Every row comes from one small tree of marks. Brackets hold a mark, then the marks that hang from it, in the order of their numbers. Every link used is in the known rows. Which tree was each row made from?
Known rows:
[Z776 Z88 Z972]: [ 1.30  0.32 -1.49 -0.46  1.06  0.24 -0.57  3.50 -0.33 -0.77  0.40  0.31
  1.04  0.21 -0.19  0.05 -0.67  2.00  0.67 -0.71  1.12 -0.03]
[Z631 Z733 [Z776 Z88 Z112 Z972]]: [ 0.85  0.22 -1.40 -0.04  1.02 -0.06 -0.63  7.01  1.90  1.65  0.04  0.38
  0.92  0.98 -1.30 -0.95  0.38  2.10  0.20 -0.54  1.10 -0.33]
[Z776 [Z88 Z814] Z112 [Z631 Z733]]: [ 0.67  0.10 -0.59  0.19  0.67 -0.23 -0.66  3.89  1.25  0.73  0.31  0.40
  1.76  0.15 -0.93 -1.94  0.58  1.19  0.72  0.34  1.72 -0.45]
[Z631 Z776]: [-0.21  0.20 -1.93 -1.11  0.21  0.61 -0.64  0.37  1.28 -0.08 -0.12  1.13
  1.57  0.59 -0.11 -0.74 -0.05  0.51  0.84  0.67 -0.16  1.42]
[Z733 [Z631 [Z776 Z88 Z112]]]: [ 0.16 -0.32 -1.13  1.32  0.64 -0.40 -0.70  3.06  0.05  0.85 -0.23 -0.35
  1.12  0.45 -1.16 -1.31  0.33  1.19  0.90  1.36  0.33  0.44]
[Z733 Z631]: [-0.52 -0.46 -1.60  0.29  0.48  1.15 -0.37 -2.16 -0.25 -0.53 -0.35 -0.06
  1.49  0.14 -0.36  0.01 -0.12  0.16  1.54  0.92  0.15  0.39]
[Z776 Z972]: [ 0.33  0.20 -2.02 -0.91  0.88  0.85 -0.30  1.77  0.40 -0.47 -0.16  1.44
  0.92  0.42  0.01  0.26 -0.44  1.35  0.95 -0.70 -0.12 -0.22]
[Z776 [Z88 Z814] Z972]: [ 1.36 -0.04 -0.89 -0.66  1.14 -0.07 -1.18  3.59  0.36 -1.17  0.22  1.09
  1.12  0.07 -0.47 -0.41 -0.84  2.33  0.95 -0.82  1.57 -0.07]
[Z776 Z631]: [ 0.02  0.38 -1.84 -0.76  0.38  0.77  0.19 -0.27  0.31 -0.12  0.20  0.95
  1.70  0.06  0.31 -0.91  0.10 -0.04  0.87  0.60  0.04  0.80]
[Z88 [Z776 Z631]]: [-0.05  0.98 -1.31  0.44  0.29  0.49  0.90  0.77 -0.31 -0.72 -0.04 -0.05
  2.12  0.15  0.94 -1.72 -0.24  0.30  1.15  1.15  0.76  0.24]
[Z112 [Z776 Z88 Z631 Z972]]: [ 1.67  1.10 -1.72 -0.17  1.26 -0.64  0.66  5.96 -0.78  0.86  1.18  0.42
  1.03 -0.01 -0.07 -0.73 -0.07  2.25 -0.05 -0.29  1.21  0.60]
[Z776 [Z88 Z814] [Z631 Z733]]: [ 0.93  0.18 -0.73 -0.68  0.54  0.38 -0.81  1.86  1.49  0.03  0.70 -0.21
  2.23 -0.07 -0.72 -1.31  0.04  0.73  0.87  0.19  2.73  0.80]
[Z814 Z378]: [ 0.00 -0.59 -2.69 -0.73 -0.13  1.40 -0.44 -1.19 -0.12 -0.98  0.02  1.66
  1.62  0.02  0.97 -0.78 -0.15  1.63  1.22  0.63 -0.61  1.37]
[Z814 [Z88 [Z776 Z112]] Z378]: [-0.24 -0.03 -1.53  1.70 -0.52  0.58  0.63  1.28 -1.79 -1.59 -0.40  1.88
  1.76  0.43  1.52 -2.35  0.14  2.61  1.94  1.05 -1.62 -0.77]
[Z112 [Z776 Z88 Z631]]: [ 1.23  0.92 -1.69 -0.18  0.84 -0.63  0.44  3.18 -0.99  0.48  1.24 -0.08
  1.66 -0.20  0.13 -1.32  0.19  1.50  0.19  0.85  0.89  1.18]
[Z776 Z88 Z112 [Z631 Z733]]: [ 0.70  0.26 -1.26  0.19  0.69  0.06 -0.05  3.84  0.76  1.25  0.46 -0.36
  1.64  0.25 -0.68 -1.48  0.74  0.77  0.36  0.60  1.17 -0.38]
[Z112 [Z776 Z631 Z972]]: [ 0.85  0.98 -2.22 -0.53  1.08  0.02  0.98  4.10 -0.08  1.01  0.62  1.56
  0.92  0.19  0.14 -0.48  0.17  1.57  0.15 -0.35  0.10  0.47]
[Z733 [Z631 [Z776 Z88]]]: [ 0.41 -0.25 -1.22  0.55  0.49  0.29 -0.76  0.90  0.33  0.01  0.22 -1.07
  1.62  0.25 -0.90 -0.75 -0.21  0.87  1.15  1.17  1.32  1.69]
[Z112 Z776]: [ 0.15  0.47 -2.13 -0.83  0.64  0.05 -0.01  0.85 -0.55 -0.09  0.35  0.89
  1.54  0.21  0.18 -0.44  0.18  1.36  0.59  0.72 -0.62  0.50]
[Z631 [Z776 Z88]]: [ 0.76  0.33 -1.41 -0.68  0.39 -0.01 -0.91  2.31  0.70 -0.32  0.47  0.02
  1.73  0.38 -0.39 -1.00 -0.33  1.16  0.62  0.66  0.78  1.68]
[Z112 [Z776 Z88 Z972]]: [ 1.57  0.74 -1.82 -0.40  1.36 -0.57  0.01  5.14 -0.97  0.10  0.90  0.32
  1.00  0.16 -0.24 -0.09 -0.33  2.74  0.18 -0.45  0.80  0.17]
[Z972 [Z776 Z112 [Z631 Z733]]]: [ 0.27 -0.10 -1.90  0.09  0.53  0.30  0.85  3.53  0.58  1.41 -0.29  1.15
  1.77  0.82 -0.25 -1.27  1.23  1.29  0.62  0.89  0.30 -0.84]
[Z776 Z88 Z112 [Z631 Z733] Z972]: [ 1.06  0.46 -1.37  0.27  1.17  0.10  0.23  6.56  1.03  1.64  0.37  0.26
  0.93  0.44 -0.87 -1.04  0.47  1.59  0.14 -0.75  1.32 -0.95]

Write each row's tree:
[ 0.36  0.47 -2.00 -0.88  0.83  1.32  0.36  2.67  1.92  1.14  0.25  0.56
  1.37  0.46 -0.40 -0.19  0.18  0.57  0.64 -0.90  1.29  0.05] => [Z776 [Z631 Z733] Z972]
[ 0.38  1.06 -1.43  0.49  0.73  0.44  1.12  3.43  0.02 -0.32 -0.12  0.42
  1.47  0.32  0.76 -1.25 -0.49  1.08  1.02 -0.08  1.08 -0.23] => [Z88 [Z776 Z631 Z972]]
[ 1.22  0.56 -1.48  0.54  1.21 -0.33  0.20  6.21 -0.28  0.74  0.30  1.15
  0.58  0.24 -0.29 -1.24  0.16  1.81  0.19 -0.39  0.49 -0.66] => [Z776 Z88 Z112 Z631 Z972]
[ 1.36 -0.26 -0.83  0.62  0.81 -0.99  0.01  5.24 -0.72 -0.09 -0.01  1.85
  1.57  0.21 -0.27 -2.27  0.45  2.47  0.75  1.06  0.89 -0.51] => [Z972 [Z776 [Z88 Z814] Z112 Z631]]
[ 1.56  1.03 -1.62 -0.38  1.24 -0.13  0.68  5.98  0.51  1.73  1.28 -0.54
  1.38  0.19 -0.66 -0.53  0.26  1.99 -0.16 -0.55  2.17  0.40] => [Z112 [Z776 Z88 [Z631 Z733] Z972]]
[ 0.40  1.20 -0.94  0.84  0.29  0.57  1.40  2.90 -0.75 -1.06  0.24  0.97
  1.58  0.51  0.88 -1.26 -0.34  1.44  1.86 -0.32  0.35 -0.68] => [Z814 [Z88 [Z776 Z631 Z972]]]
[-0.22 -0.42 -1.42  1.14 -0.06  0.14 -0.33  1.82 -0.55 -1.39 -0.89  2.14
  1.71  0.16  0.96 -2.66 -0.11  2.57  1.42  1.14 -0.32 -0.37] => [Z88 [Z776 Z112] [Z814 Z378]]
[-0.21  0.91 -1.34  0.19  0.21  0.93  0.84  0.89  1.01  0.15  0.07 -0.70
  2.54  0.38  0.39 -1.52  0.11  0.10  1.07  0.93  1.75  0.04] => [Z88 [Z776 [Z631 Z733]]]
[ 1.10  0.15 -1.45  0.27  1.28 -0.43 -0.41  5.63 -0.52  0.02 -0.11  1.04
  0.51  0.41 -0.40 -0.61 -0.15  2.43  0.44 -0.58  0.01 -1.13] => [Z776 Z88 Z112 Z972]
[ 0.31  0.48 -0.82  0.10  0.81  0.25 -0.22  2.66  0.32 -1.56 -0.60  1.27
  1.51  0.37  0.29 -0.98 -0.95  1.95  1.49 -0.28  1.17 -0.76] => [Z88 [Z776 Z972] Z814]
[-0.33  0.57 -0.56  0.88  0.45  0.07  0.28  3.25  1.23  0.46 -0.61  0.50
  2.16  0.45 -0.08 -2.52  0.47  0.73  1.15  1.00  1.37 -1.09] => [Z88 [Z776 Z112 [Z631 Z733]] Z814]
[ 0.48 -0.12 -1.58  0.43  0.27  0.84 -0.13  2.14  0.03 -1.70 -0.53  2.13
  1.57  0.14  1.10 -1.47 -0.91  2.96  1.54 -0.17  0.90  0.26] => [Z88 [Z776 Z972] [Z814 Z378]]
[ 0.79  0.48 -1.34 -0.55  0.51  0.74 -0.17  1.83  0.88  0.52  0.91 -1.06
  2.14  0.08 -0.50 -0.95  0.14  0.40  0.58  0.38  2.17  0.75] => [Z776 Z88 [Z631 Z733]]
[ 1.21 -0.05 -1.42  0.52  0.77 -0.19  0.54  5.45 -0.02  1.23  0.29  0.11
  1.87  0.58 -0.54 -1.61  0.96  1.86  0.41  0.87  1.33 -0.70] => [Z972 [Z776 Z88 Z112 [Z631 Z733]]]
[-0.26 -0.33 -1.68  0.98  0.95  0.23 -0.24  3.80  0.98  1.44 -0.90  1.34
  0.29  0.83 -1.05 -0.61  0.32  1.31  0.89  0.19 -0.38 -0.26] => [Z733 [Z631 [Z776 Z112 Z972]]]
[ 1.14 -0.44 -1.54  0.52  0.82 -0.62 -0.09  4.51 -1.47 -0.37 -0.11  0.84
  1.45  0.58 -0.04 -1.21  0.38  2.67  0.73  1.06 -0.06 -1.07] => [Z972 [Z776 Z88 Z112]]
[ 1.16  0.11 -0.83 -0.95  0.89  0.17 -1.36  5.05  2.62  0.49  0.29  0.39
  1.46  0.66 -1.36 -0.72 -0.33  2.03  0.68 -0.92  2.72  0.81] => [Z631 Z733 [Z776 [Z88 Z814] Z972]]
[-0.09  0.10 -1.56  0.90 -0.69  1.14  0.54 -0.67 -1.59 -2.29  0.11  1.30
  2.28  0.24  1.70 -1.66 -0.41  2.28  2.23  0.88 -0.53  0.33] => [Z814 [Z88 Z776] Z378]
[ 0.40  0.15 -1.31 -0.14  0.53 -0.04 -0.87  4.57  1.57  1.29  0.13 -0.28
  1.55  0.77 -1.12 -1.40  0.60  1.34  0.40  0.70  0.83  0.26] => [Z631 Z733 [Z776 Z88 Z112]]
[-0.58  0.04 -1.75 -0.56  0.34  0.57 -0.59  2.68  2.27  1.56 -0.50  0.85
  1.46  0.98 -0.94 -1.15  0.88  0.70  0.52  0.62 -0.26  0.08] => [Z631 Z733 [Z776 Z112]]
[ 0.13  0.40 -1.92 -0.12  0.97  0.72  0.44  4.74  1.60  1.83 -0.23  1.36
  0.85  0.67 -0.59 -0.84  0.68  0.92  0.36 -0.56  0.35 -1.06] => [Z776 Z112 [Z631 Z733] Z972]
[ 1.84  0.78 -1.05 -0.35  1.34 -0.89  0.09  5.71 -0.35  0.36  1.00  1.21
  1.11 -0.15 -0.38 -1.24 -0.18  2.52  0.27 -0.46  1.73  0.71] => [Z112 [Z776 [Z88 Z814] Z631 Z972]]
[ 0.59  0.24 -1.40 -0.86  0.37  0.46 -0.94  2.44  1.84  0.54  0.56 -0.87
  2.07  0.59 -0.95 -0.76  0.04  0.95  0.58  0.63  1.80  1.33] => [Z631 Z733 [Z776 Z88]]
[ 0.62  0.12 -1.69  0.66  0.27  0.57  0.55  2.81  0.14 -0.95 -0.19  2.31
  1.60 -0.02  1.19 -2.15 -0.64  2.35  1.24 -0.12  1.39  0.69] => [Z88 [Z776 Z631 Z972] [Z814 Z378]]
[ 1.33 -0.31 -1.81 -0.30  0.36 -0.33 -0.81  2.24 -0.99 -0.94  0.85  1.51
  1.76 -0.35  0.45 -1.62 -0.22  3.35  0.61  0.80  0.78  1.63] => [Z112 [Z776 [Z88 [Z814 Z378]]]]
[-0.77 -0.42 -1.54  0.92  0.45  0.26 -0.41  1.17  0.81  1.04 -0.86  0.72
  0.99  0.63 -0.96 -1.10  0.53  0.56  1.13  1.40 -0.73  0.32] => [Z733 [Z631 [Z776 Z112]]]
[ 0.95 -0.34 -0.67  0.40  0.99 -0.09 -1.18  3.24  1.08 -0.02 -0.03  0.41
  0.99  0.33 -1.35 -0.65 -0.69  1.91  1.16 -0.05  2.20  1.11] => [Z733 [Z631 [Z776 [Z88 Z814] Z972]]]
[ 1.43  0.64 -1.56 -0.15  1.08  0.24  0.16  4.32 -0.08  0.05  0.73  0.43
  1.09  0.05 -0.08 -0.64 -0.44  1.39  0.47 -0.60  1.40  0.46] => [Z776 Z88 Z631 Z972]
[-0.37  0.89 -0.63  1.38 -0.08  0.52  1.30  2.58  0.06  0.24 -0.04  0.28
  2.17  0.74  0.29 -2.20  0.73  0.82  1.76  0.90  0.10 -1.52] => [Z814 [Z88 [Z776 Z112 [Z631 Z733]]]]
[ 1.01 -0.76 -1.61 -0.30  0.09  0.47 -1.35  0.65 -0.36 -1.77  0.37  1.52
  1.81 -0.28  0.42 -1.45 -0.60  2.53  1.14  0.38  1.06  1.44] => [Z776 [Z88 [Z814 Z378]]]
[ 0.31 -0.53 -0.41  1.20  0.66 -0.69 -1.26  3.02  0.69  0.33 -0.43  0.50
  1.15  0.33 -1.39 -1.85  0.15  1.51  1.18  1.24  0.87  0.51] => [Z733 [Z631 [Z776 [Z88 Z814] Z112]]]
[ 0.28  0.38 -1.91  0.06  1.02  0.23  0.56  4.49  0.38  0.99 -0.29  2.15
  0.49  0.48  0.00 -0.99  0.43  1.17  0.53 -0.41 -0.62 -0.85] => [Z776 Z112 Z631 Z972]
++++
Your answer should be a single number, namely how many lines of the data above hold "tree".

| SOLUTION TO THIS EXERCISE |
2